The next thing is to talk about how much you're willing to spend on your entire kit, and on your respective chefs knives in particular; and whether you want the generic kit I recommended or whether you think some specialty profiles will make your time in the kitchen more fun and productive.  Once we have some idea of budget, we'll be able to narrow the territory down to a few brands.


Joined Jul 9, 2011
Yeah, I'm 6' 2", large hands, and worry about getting a knife with a tiny round handle I can't grip well too.  Our Ikea cutting boards are 18x21 each, lipped on the front to hold them in place on the counter top, I think they are beech.  We have 2 Ikea boards (in addition to a bunch of teeny, tiny plastic/glass/other knife wreckers that need to go bye bye) but only using one Ikea board currently although we've have plenty of space for them side by side if we'd do a little counter cleanup and rearranging.  Fresh mangoes are taking priority of space now it seems, don't mind it though.  Her daily smoothies are incredibly delicious!!!

Counter height is tough for her, I've watched and her elbows are literally at counter height so it makes it hard for her to do stuff.  She prefers to use smaller height adjustable tables if she's making a lot of dumplings, slicing up a lot of mangoes to freeze, etc., and lowers them down to work from.

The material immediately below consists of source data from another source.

The rows of a group lie close to one hidden flat surface of 12 dimensions, which may be shifted away from zero. Surfaces can cross.
In the rows, zero is written as 128.
Known rows, each followed by its group:
139,108,152,133,147,147,115,149,85,90,147,114,116,117,113,124,117,133,109,143,124,116,92,174,101 | z511
92,120,127,141,162,156,99,142,134,159,123,99,127,123,109,116,129,146,117,107,122,118,127,110,126 | z52
102,73,70,123,105,172,134,126,112,121,154,119,141,117,154,154,117,133,178,109,71,144,140,107,132 | z877
90,117,138,83,124,122,105,108,143,156,92,157,141,108,150,105,144,122,117,123,103,111,136,120,118 | z511
144,131,134,165,75,92,132,128,148,104,141,145,161,132,146,118,118,115,128,145,132,147,154,147,135 | z52
120,133,96,145,157,175,129,135,118,108,128,110,112,112,133,117,113,141,148,101,108,131,141,126,122 | z877
160,99,128,151,109,131,139,145,105,88,161,106,135,100,128,134,95,116,113,137,93,123,113,178,95 | z877
160,98,184,129,110,122,99,70,133,84,108,135,101,121,126,117,117,157,105,152,136,136,113,150,110 | z834
117,89,129,173,123,136,155,123,167,141,164,113,163,151,76,111,117,133,100,120,76,153,166,117,95 | z511
177,163,125,179,127,143,130,147,121,61,151,141,104,143,123,129,114,142,136,147,148,150,99,174,133 | z511
104,104,138,183,82,92,92,121,163,124,146,133,164,144,141,122,119,151,126,115,152,159,156,153,146 | z52
147,72,169,142,125,100,152,103,124,108,191,96,109,138,80,172,95,165,98,110,155,142,141,183,116 | z877
121,121,150,144,122,126,120,115,142,103,116,149,149,121,136,90,134,141,135,140,106,124,112,159,107 | z52
79,81,103,176,124,144,129,127,154,145,141,122,182,143,121,98,135,158,112,114,62,148,143,108,136 | z52
131,127,94,150,81,123,120,138,120,68,116,101,118,140,179,126,113,165,176,131,109,165,135,146,119 | z834
124,95,155,102,102,111,118,101,110,158,128,152,180,83,139,136,173,123,115,154,132,108,134,106,170 | z52
91,116,102,85,133,128,146,150,137,146,151,111,130,151,112,164,151,164,175,104,130,145,154,153,107 | z877
160,131,99,166,149,189,111,103,104,104,154,160,120,90,139,144,124,122,153,119,151,133,118,108,190 | z877
130,94,116,93,129,148,72,153,92,143,165,125,140,124,102,188,168,121,132,140,176,143,117,143,135 | z877
140,136,135,160,120,125,155,130,141,141,150,148,98,166,117,129,83,109,110,145,109,121,98,90,158 | z877
131,122,61,160,124,140,137,134,172,151,163,123,122,158,102,166,110,146,118,95,115,175,159,102,155 | z511
165,116,145,110,71,92,122,115,93,114,140,123,120,108,162,168,111,104,137,147,170,131,131,116,164 | z834
116,117,189,144,129,114,116,85,139,100,116,122,97,137,127,103,114,170,112,121,156,139,140,136,134 | z877
134,99,125,156,105,132,105,127,143,162,148,134,209,97,112,129,169,130,120,155,117,129,135,109,154 | z877
125,149,111,137,110,147,99,157,151,142,125,143,139,141,121,117,129,77,152,137,124,133,139,115,100 | z877
117,99,114,158,111,144,125,124,116,133,109,114,169,98,156,84,112,109,100,136,51,112,125,85,133 | z834
143,160,142,151,128,109,132,146,144,144,121,148,185,85,120,90,153,99,106,146,118,107,135,147,132 | z52
130,190,140,110,178,150,208,141,111,106,122,108,72,122,106,87,108,122,119,97,102,118,188,103,108 | z511
125,130,164,96,89,90,118,123,122,104,96,109,135,94,160,105,140,141,118,128,127,130,173,146,110 | z511
132,138,166,135,133,141,167,101,125,102,130,153,105,138,125,90,109,113,124,132,113,124,148,109,121 | z511
110,116,163,145,148,161,131,147,107,168,162,117,133,141,89,120,120,85,128,137,135,113,141,62,137 | z511
142,64,149,146,138,132,123,132,107,131,187,86,133,121,71,163,116,134,73,128,132,138,128,144,113 | z52
142,135,138,88,131,123,136,136,97,133,124,128,116,78,142,130,122,96,108,123,124,102,142,128,130 | z511
88,96,141,117,99,95,139,155,69,165,136,89,175,131,165,136,142,107,114,144,121,111,129,69,165 | z834
61,97,141,134,161,114,135,164,117,169,145,88,184,187,90,126,177,162,114,130,131,135,123,117,117 | z834
160,142,110,134,132,143,111,123,128,155,137,104,80,90,114,148,74,71,84,87,149,128,176,81,143 | z834
159,138,120,152,128,144,106,104,152,145,146,132,86,153,97,160,106,121,122,121,173,155,141,83,166 | z834
122,162,128,128,118,135,106,129,151,117,106,173,94,147,151,102,96,90,149,127,130,120,109,141,107 | z511
110,114,143,130,145,135,163,131,142,158,134,117,156,122,91,94,121,97,85,123,77,112,162,108,93 | z52
123,126,116,146,140,154,125,161,127,156,171,115,108,151,92,149,94,88,137,116,140,129,137,105,119 | z511
133,141,107,152,90,107,170,148,134,105,132,137,183,110,152,98,126,111,124,136,71,132,156,141,124 | z52
122,130,103,173,91,128,95,124,166,114,118,119,137,153,142,119,115,136,144,117,133,171,162,111,130 | z834
142,131,134,145,142,126,156,162,111,101,148,88,154,157,75,121,178,171,78,150,115,168,149,142,107 | z52
132,149,104,148,132,188,61,144,123,140,114,134,135,83,137,111,136,78,142,115,150,133,158,84,141 | z877
70,90,115,114,125,96,130,155,81,159,144,108,187,117,150,129,140,81,94,95,126,116,159,128,135 | z834
157,134,91,99,124,115,165,126,131,72,138,155,116,113,143,147,125,151,151,119,98,137,114,227,97 | z511
144,138,78,129,109,150,108,127,128,119,145,181,89,144,156,161,91,98,163,127,136,134,84,132,162 | z511
129,103,184,91,134,92,129,94,133,166,147,164,166,120,96,149,164,98,99,139,177,105,133,143,136 | z834
129,128,69,155,173,194,160,144,129,140,170,132,114,124,102,136,92,103,144,98,87,123,128,98,132 | z877
110,89,136,135,105,94,158,114,155,147,163,91,152,132,103,156,123,173,138,102,131,145,187,134,124 | z877
113,142,155,126,156,144,102,141,128,124,115,105,107,121,110,104,133,132,112,113,142,126,141,142,95 | z877
136,158,102,143,168,144,121,151,140,124,133,111,130,108,99,116,127,107,95,92,133,131,148,173,93 | z834
144,112,143,87,115,114,142,137,120,124,142,115,143,102,123,153,138,126,156,136,133,117,137,168,92 | z52
119,86,141,63,118,131,163,116,99,149,146,100,119,141,104,167,143,131,133,131,119,135,169,82,115 | z52
155,113,91,175,89,144,111,172,131,145,148,90,195,112,116,145,155,139,147,168,100,145,132,97,139 | z52
56,95,136,145,148,133,163,128,119,127,123,136,148,184,141,71,100,99,116,104,68,117,121,123,83 | z834
132,148,107,189,93,118,122,151,164,120,144,133,145,149,133,121,117,132,150,129,136,159,145,127,142 | z52
134,180,144,104,180,136,163,117,141,122,114,159,97,126,101,101,140,131,110,118,132,117,140,143,120 | z511
110,113,101,130,151,127,144,163,68,138,158,130,177,104,140,138,143,82,95,111,126,105,112,145,148 | z834
124,71,114,83,152,149,144,119,105,144,126,80,137,70,116,131,125,147,92,104,55,107,148,125,91 | z834

New rows. What belongs after each?
151,98,138,134,99,104,144,115,184,172,148,109,175,118,78,142,119,109,117,133,110,129,176,114,90 | z834
141,89,101,185,138,151,100,153,137,138,156,74,168,128,82,138,151,179,94,141,107,158,117,120,125 | z834
142,108,141,136,93,117,126,139,140,118,107,69,156,113,129,115,136,176,134,162,84,137,138,117,93 | z834
101,123,92,118,147,130,126,94,195,157,123,169,124,163,101,137,153,172,111,98,118,159,142,127,141 | z511
173,145,160,122,133,142,137,139,99,128,126,109,133,115,90,119,152,106,85,169,131,125,130,78,130 | z52
154,116,142,117,78,137,169,105,133,119,111,156,159,125,140,106,123,86,163,179,67,120,136,71,103 | z52
158,123,98,112,126,138,155,141,113,132,151,100,121,116,116,172,129,146,155,141,116,127,124,119,137 | z834
114,28,114,118,58,143,86,97,99,109,166,123,136,123,153,178,99,116,160,116,125,161,156,120,128 | z877
158,108,78,142,99,107,111,125,148,104,128,113,126,96,137,138,103,146,70,106,86,156,149,172,122 | z511
158,135,156,113,149,133,123,128,107,95,101,90,89,86,123,102,109,133,91,125,114,111,124,153,85 | z834
139,152,121,149,137,170,132,112,144,80,127,193,102,155,139,105,111,115,175,135,123,132,91,155,115 | z877
72,82,123,107,150,137,150,147,92,150,122,87,168,125,136,112,145,144,114,121,60,108,126,104,113 | z834
128,94,160,142,87,111,125,88,127,104,129,156,132,110,165,102,82,90,123,131,105,114,130,141,119 | z52
90,107,86,110,116,131,78,164,155,195,136,122,163,125,121,152,142,112,141,113,119,123,134,123,117 | z511
128,145,77,176,130,146,138,158,143,127,151,129,136,111,145,118,85,110,151,103,98,121,125,150,131 | z52
120,104,160,123,126,113,155,119,118,145,135,136,161,142,120,121,139,121,125,159,111,107,106,105,129 | z834
172,113,110,166,69,126,127,120,173,145,119,107,177,82,131,107,105,107,121,152,68,131,165,82,117 | z834
123,80,112,112,121,152,88,148,85,120,154,87,129,102,122,166,134,135,125,115,136,140,137,142,118 | z877
119,91,157,183,67,106,101,108,118,78,123,112,114,167,169,100,70,110,112,131,126,154,135,121,114 | z834
119,149,87,101,154,156,128,190,61,98,113,64,90,93,160,128,124,161,132,113,88,117,114,138,121 | z877
82,78,96,114,142,136,96,130,81,135,142,98,145,122,144,160,162,167,107,91,142,150,136,127,166 | z834
167,97,111,189,73,133,118,110,164,124,145,133,162,120,126,125,90,102,117,142,89,150,143,105,127 | z834
166,118,99,127,106,163,127,112,99,94,106,93,75,79,170,130,78,144,128,125,78,127,127,80,139 | z834
138,126,102,85,86,100,171,124,89,120,156,147,137,126,157,181,160,135,142,131,147,149,163,102,202 | z52
131,92,102,175,139,157,134,133,129,116,171,73,129,104,104,140,91,144,125,86,108,146,174,142,106 | z877
85,125,123,129,136,109,106,155,135,116,130,88,126,126,138,122,124,174,135,85,135,141,155,189,96 | z52
162,143,148,133,104,104,161,102,125,116,134,145,137,74,152,121,112,114,140,132,138,105,147,139,155 | z877
97,121,137,91,138,131,128,135,134,123,112,113,124,115,142,119,138,155,179,115,112,115,133,168,78 | z52
113,129,105,172,111,108,100,158,127,136,151,97,141,88,156,126,94,118,105,83,133,126,154,160,148 | z52
114,38,96,124,80,126,118,102,111,100,151,99,150,121,154,164,114,164,139,111,95,163,151,146,123 | z834
87,67,112,161,133,186,120,86,156,143,125,162,131,153,143,105,89,134,171,125,58,116,92,85,124 | z52
114,104,119,179,121,132,134,121,153,129,154,148,150,114,134,95,73,98,107,105,81,116,131,151,118 | z52
156,117,130,123,130,140,164,117,102,66,164,127,63,126,137,145,54,109,146,102,119,123,124,182,92 | z877
143,158,140,165,97,121,80,161,103,85,107,75,109,125,150,116,140,167,114,148,164,165,142,116,149 | z52
119,137,157,110,148,107,138,135,115,131,130,123,127,130,112,118,130,104,105,115,151,112,136,156,101 | z834
131,55,94,142,100,129,145,95,134,136,161,161,199,89,138,131,112,72,104,111,67,121,148,144,119 | z834
143,88,102,148,114,157,101,110,113,102,107,106,139,66,161,103,109,135,90,117,60,129,142,114,124 | z834
133,69,120,121,108,136,146,91,139,113,149,136,125,149,122,166,123,172,164,137,101,150,122,129,123 | z834
115,142,54,118,118,131,154,153,148,180,148,124,155,116,128,160,124,84,153,88,116,140,188,97,141 | z834
154,91,103,135,141,137,155,160,132,155,159,72,191,85,80,141,148,146,106,143,65,117,130,139,88 | z834
123,112,129,106,158,174,103,121,88,103,122,105,130,55,140,112,135,125,131,94,123,111,153,152,105 | z877
117,164,143,177,129,145,89,167,155,169,113,108,140,127,107,72,111,74,97,135,123,122,154,69,112 | z511
101,131,96,124,154,140,124,143,129,168,146,137,153,112,127,143,155,144,137,109,130,120,131,115,173 | z52
160,115,131,190,167,181,139,74,149,121,162,177,145,98,97,115,112,112,124,121,131,116,120,122,165 | z877
141,115,133,132,163,140,167,146,123,119,162,86,100,161,75,154,112,157,126,131,119,134,108,152,87 | z834
158,90,136,144,95,133,156,112,112,90,153,134,138,146,117,137,116,123,122,161,94,147,124,115,123 | z52
123,153,94,96,133,125,113,218,68,134,126,34,97,114,146,153,135,166,108,130,116,128,117,113,138 | z877
171,134,129,221,74,133,85,129,160,121,119,101,143,137,128,111,98,128,110,167,123,163,129,68,148 | z834
107,137,119,131,106,123,115,140,143,159,120,111,127,120,144,122,110,113,144,106,128,129,170,91,132 | z52
144,151,136,148,162,144,163,127,117,122,142,154,83,147,117,125,109,147,110,144,116,111,69,115,170 | z877
110,116,100,116,152,120,180,182,102,194,165,108,215,124,99,146,174,104,123,145,92,93,114,102,138 | z834
148,143,139,120,113,116,147,154,130,92,106,70,108,128,131,112,113,159,152,138,105,136,133,160,66 | z834
90,68,130,144,121,165,69,108,119,155,131,104,148,114,125,130,140,149,112,112,131,148,162,67,158 | z877
84,132,117,140,103,150,131,152,131,118,132,128,118,182,149,122,116,133,209,129,122,149,145,99,120 | z511
113,107,102,121,76,94,91,167,164,179,150,92,162,126,114,159,115,93,129,106,125,144,182,136,89 | z511
108,112,92,119,110,145,145,112,145,150,119,121,117,116,144,122,87,101,135,93,81,131,176,73,122 | z834
115,114,146,142,175,157,151,114,131,102,143,111,85,136,96,106,83,138,115,92,110,129,138,162,85 | z877
126,125,125,100,176,138,169,159,110,204,153,97,161,107,71,147,153,103,95,130,107,85,131,92,127 | z834
120,52,103,70,103,127,142,91,114,158,128,108,163,71,145,160,138,142,129,117,70,118,161,94,133 | z834
174,146,101,129,98,125,154,132,140,89,126,129,127,107,147,133,112,126,171,139,101,136,130,164,102 | z834
133,69,130,175,89,162,69,121,106,105,123,111,156,98,153,97,96,96,99,144,85,136,130,97,122 | z877
144,137,99,169,86,133,157,122,150,115,142,140,139,137,137,122,110,125,144,132,100,161,167,85,161 | z511
131,119,130,138,105,123,110,124,156,142,148,143,164,129,113,146,152,129,155,139,156,143,147,131,137 | z877
168,122,113,127,147,149,125,152,86,106,137,67,110,94,117,158,139,175,113,142,120,128,103,134,131 | z834
88,80,105,141,150,155,81,163,119,176,127,54,168,46,141,111,110,133,108,90,67,86,134,126,104 | z52
171,151,132,172,121,127,131,177,141,87,141,95,176,126,96,110,151,143,128,166,112,143,120,195,66 | z52
120,106,136,131,100,128,75,121,94,114,99,73,108,115,164,132,135,180,112,138,141,153,136,76,166 | z834
93,92,145,135,135,150,95,107,168,143,113,144,157,113,139,102,125,143,180,128,96,96,101,159,82 | z52
142,79,121,142,65,123,104,137,150,131,144,100,189,111,142,152,126,132,198,160,107,129,129,142,89 | z52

I do want a ceramic "steel", was just putting it off and hoping to buy a few knives at the same time.  Our package openers are a couple utility knives, kitchen knives are safe.

I have a old knife block, but also got one of these to put in drawers, haven't used it yet though.

Price isn't all that critical...$200 for a really chefs knife is ok.  I can see where a larger knife would be useful when I dice up a pile of onion and tomato for salsa, but I can easily get by with a 210mm knife too, use this size now anyway.  Meat use here is usually limited to cutting up boneless meats in smaller quantities, only for 2 people, slicing chicken, pork, cutting a piece of fish in half.  Tomorrow is pizza from scratch day, tons o' mushrooms, onions, peppers, spicy turkey sausage.

Grrrr, maybe I should just give up on the Japanese knife idea and just get some cotton picking Forschners.  My original thought was get one good chefs knife, maybe a smaller version (santouku?) for her, and perhaps 2 pettys & parers.  Heck, I could even buy a lot of disposable $6 Kiwis and never re-sharpen them at all, but HATE being wasteful though.  I've spent far to much time reading about knives, now you know how I found your post from 2009, not to mention the other forums I read.